■ TRY IT
Return only what lies between the first line of the entries and the line containing "feledo[gamodi kekuzi[toses[fuguf[zunif[sipi]]]] sira]: [138", both lines included.

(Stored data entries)

What can hang from each mark
niteteg: feledo tizi
sipi: zunif
zunif: fuguf kekuzi sipi
kekuzi: feledo toses
toru: toses
tizi: niteteg
gamodi: feledo
feledo: gamodi kekuzi sira
leka: toru toses
sobi: konot sipi
fuguf: zunif
toses: fuguf kekuzi leka toru
sira: feledo

In the rows, zero is written as 128.
Known rows, with every way that one mark hangs from another
feledo[gamodi kekuzi[toses[fuguf[zunif[sipi]]]] sira]: [138 113 113  86 110  70  87 103 120 120  97 104 166 127 110 109 157 179
 147 123 120 141 125 138 125 159 121 118 228 125 119 180 222  74 112 139
 142  92 141 119  63 116  64 132 138 149]
toru[toses[fuguf[zunif[kekuzi[feledo] sipi]] leka]]: [145 130 164 145 100  64 145  98 110 107  47 103 167 112 135  86 188 195
 156 146 192 142 101 103 107 144 128 127 163 110 113 202 178  77 183 134
 119 137 128 157 146 131  47 112 124  88]
sobi[konot sipi[zunif[fuguf kekuzi]]]: [134 151 140 203  98  55 148 157  86 115 112 134 167 165  96 123 214 121
  82 100 144 179  87 119 149 169 113  99 137 104 106 165 174 170 130 167
 134 109 113 124 161 188  85 133 112  72]
toru[toses[fuguf[zunif] kekuzi[feledo] leka]]: [116 127 174 139 104  97 152  79 134 114  98  88 173 107 151  81 148 157
 170 125 209  97 123  98  77 137 143 155 186  90 145 186 174  60 197 142
 108 124 161 126 140 148  67 125 129  81]
toses[kekuzi[feledo]]: [106 131 136 133 109 102 143 103 127 107 136 114 142 130 140 103 150 126
 149 137 155 116 130 124  83 138 109 163 151 112 113 152 177 100 157 133
 130 122 159 112 161 123 113 104 134  89]
sira[feledo[gamodi]]: [117 134 127 100 135 112 131  91 114 120 102 114 147 107 137 114 107 148
 133 115 116 142 108 154 109 157 109 132 168 104 107 144 163 140 112 106
 149 120 166 127 114 135 122 121 135 119]
toses[fuguf[zunif] kekuzi leka toru]: [ 96  78 166 173 112 103 145  77 135 112 119  75 164 124 131 107 147 147
 182 117 206  43 116 100  74 141 155 168 202  82 158 171 165  63 185 131
 136 104 161  96 127 155  54 135 101 100]
sobi[konot]: [102 107 110 164 127  76 129 119 126 134 131 135 133 129 124 106 151 112
 122 113 123 136 117 130 104 144  98 125 152 116 101 153 166 131 104 127
 131 108 151 154 134 145 143 122 130  85]
sipi[zunif[fuguf]]: [123 148 150 139 122 107 118 134 112 115 114 114 151 145 139 119 133 140
 107 121 135 175  77 118 124 153 100 127 146 129 106 158 161 149 132 142
 158 122 131 118 157 144  71 154 127 107]
tizi[niteteg[feledo[kekuzi[toses[fuguf leka]] sira]]]: [141 114 175 102 128  59 133 117 129 133 133  84 191 118 100 126 131 136
 144  91 146 108 123 106  98 134  97 131 191 114 125 195 194  71 179 168
  99 114 147  82  64 126  94 125 145  97]
fuguf[zunif[kekuzi]]: [115 128 110 159 109 105 122 108 108 107  92 113 113 136 113 103 149 141
 147 127 142 139 103 127 110 146 133 124 163 111 102 144 153 130 100 107
 154 151 144 152 176 147  89 120 116 120]
feledo[gamodi kekuzi[toses] sira]: [129 140 117  50 134  93  97 111 109 121 151 111 171 128 112 116 125 131
 140 132 103 135 145 154 102 160 105 123 202 139 111 146 211  89 106 146
 134 108 144 109  73 119 104 116 157 127]
niteteg[feledo[kekuzi[toses[fuguf toru]] sira] tizi]: [132 123 158 113 117  73 162 136 138 113 173  85 219 117  96 121 131 111
 169 115 151  54 138 119  80 145  80 160 207 119 144 185 156  76 146 186
  95  73 146  45  59 119 105 107 139  80]
fuguf[zunif[kekuzi[feledo toses] sipi]]: [167 138 111 158  81  66 125 111  99 103  81 115 120 140 125 105 220 159
 141 167 133 149 108 138 123 129 103 127 159 129  96 172 177 116 123 131
 153 135 126 154 159 118  95  92 126 100]
zunif[fuguf kekuzi[toses[leka]] sipi]: [163 142 142 147  99  61 126 129  84 111  71  98 162 164  96 136 194 179
 136 148 133 128  87 124 129 132 104 118 145 138 100 178 185  99 161 129
 141 131 106 107 133 128  39 102 138  97]
sira[feledo[gamodi kekuzi[toses]]]: [146 139 114  65 135  99 128  92 101 124 131 103 161 125 133 123 137 143
 125 120 105 120 144 160 121 146 100 126 188 121 113 148 184 120  99 118
 133 112 172 105  82 122 119 113 151 107]
gamodi[feledo[kekuzi[toses[fuguf[zunif]]] sira]]: [119 129 114 102 104 104  87  98 125 123 137  99 154 103 120 106 169 136
 163 133 119 162 135 121 114 147 128 137 228 136 130 151 199  95 126 151
 140 122 155 132  89 143 105 132 134 116]
toses[fuguf]: [101 118 137 133 120 103 120 118 129 132 104 118 136 117 133 109 112 137
 132 117 134 139 107 127  98 143 116 150 160 117 109 153 160 112 136 119
 140 102 152 128 141 130 106 142 127 111]
toru[toses[fuguf kekuzi leka]]: [100 129 178 122 133 101 146 113 135 116 105  95 196 123 129 100 118 146
 152 118 193  76 116  97  68 144 135 152 160 101 136 161 169  62 194 127
 102 118 146 100 145 137  67 139 137  87]
toru[toses[fuguf[zunif]]]: [107 121 145 132 120 105 125 112 130 125  91 111 146 100 143  82 110 144
 143 114 157 134 103 118  95 143 129 129 175 104 118 163 144 107 125 115
 127 115 156 166 148 143  97 152 126 111]
kekuzi[feledo[sira] toses]: [145 142 130 103 108  93 104 122 117 120 128 118 139 107 129 108 135 110
 145 164 106 162 127 154  97 140  95 155 162 135 102 159 190 103 138 159
 151 111 137 126 118 120 127 107 146  96]
niteteg[feledo[gamodi sira] tizi]: [ 95 159 150 104 125  95 155 119 142 110 140 110 206 106 100 106 103 126
 167 109 129 113 104 125  76 162  75 132 196 115 123 163 150 111 116 160
 105 118 144  83  88 140 124 105 147 117]
toses[fuguf kekuzi[feledo[gamodi sira]] leka toru]: [107 111 186 114 112  91 141  78 137 103 140  72 202 103 122 115 138 149
 189 133 199  79 128 122  68 170 139 173 213  97 161 178 217  44 229 174
 128  77 143  84  85 137  59 108 128  98]
niteteg[feledo[kekuzi[toses[fuguf toru]] sira]]: [140 113 152  99 123  79 138 126 122 118 163  88 198 116 107 126 122 110
 153 123 143  77 136 127  89 148 101 156 202 129 141 170 176  67 154 167
 116  77 148  69  63 113  98 115 136  87]
tizi[niteteg[feledo[kekuzi]]]: [110 115 145 111 141  71 153 110 125 122 148 109 160 128 126 109 137 127
 127  77 142 116 126 110 100 133  76 116 158 111  95 167 158 122 126 129
  98 137 166 127 116 122 134 116 138  89]
toses[fuguf[zunif[sipi]] kekuzi[feledo] leka[toru]]: [113 109 160 178  96  63 145  79 138 118  79  87 150  98 160 107 198 190
 180 151 189 103 118  99 102 141 149 152 183  99 150 199 177  67 197 160
 128 131 154 114 116 142  60  99 116  79]
zunif[fuguf kekuzi[feledo toses[leka toru]]]: [170 134 171 150  90  73 161 107  83 109 126  71 161 140 117 131 191 144
 164 159 163 100 113 136 108 130 108 145 163 128 128 181 177  92 201 165
 142 106 120 115 120 135  62  87 133  62]
sira[feledo[gamodi kekuzi[toses[fuguf[zunif] leka]]]]: [148 121 136  93 115  98 133  57 108 134  96  81 162 118 132 118 144 180
 152 105 142 110 137 133 130 140 135 131 227 101 146 181 193  87 127 123
 135 112 180  98  57 148  71 132 132 118]
leka[toru toses[fuguf kekuzi[feledo[gamodi]]]]: [ 85 169 173 134 124  79 155 105 141 136 142  62 151  68 156 120 165 145
 155 157 158 102 113 140 114 157 143 142 177 116 163 150 166 100 206 186
  90 113 157 124 109 135 125  82 136  72]
zunif[fuguf kekuzi]: [125 145 130 147 104  94 131 137  95 114  97 105 129 149 100 125 137 149
 135 117 132 148  89 131 125 147 113 122 142 124  98 146 167 135 132 119
 145 135 127 129 166 139  68 113 131 111]
niteteg[feledo[gamodi kekuzi[toses] sira] tizi]: [124 168 136  71 125  82 153 120 128 111 167  99 219 126  97 111 132 124
 158 118 122  93 136 129  87 151  68 127 215 129 125 166 172  91 106 173
  91 109 148  58  52 125 123  97 161 106]
kekuzi[toses]: [127 135 123 121 123 103 116 123 113 127 125 116 137 128 134 113 138 114
 128 146 105 129 115 144  98 128  95 142 153 134 103 140 156 117 113 125
 145 115 144 126 137 125 129 123 138  99]

Rows
[ 93 156 140  89 133  88 181  96 132 114 163 108 208 130 118 101 134 143
 152  97 142  91 132 114  87 148  66 125 201 121 122 163 149 107 101 147
  80 126 164  79  78 133 125  98 153  97] | niteteg[feledo[gamodi kekuzi] tizi]
[137 136 123 141 104  65 129 120 107  98  81 128 136 138 125 109 188 161
 134 156 140 159 107 132 112 147  97 134 131 130  82 167 183 116 146 127
 141 135 123 145 170 105  94  90 131  91] | zunif[kekuzi[feledo] sipi]
[128 140 152  81 128  77 165 114 128 105 195  84 236 117 100 114 139 115
 172 121 142  53 141 134  73 154  70 135 221 123 142 167 163  84 122 182
  92  84 146  59  41 124 120  90 152  91] | niteteg[feledo[gamodi kekuzi[toses[toru]] sira] tizi]
[101 127 118  55 145  97 102 103 116 115 142 118 167 120 116 107 107 142
 145 113 117 150 137 142  99 172 112 124 195 131 107 147 209  92 107 137
 132 117 148 117  85 123  91 120 146 135] | feledo[gamodi kekuzi sira]
[153  96 150  95 144  94 143  83  99 120 138  86 173 122 137 129 149 133
 150 134 143  68 153 137  99 134 112 154 172 111 131 173 174  86 147 132
 135 103 163  83  73 123  94 108 132  69] | sira[feledo[kekuzi[toses[leka toru]]]]
[100 118 169 144 136  90 136  97 128 142  99  92 149  84 156 117 125 153
 157 140 146 123 109 114  94 144 137 145 166 116 137 165 149  94 171 153
 129 128 152 123 106 148  92 121 127  82] | toses[fuguf leka[toru]]
[145 151 134 127  89  86 118 140 100 105 100 108 132 128  96 122 135 145
 154 135 133 187  99 142 126 159 114 136 152 127 100 167 197 118 159 154
 154 126 120 131 146 134  68  95 138 107] | zunif[fuguf kekuzi[feledo[sira]]]
[123 161 150  80 112  77 153 126 137 122 154  92 223 122  94 116 121 133
 159 106 132  97 131 123  95 150  78 136 226 125 137 174 175  84 124 178
  87  90 150  48  46 127 109 109 160 109] | niteteg[feledo[gamodi kekuzi[toses[fuguf]] sira] tizi]
[150 120 134  84 141  99 133  88  99 128 113 103 157 129 133 125 138 143
 135 126 124 108 147 133 111 130 109 144 167 121 117 170 182  95 128 125
 134 128 169  82  86 129  95 114 141  83] | sira[feledo[kekuzi[toses[leka]]]]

■ COMPLETED TASK
What can hang from each mark
niteteg: feledo tizi
sipi: zunif
zunif: fuguf kekuzi sipi
kekuzi: feledo toses
toru: toses
tizi: niteteg
gamodi: feledo
feledo: gamodi kekuzi sira
leka: toru toses
sobi: konot sipi
fuguf: zunif
toses: fuguf kekuzi leka toru
sira: feledo

In the rows, zero is written as 128.
Known rows, with every way that one mark hangs from another
feledo[gamodi kekuzi[toses[fuguf[zunif[sipi]]]] sira]: [138 113 113  86 110  70  87 103 120 120  97 104 166 127 110 109 157 179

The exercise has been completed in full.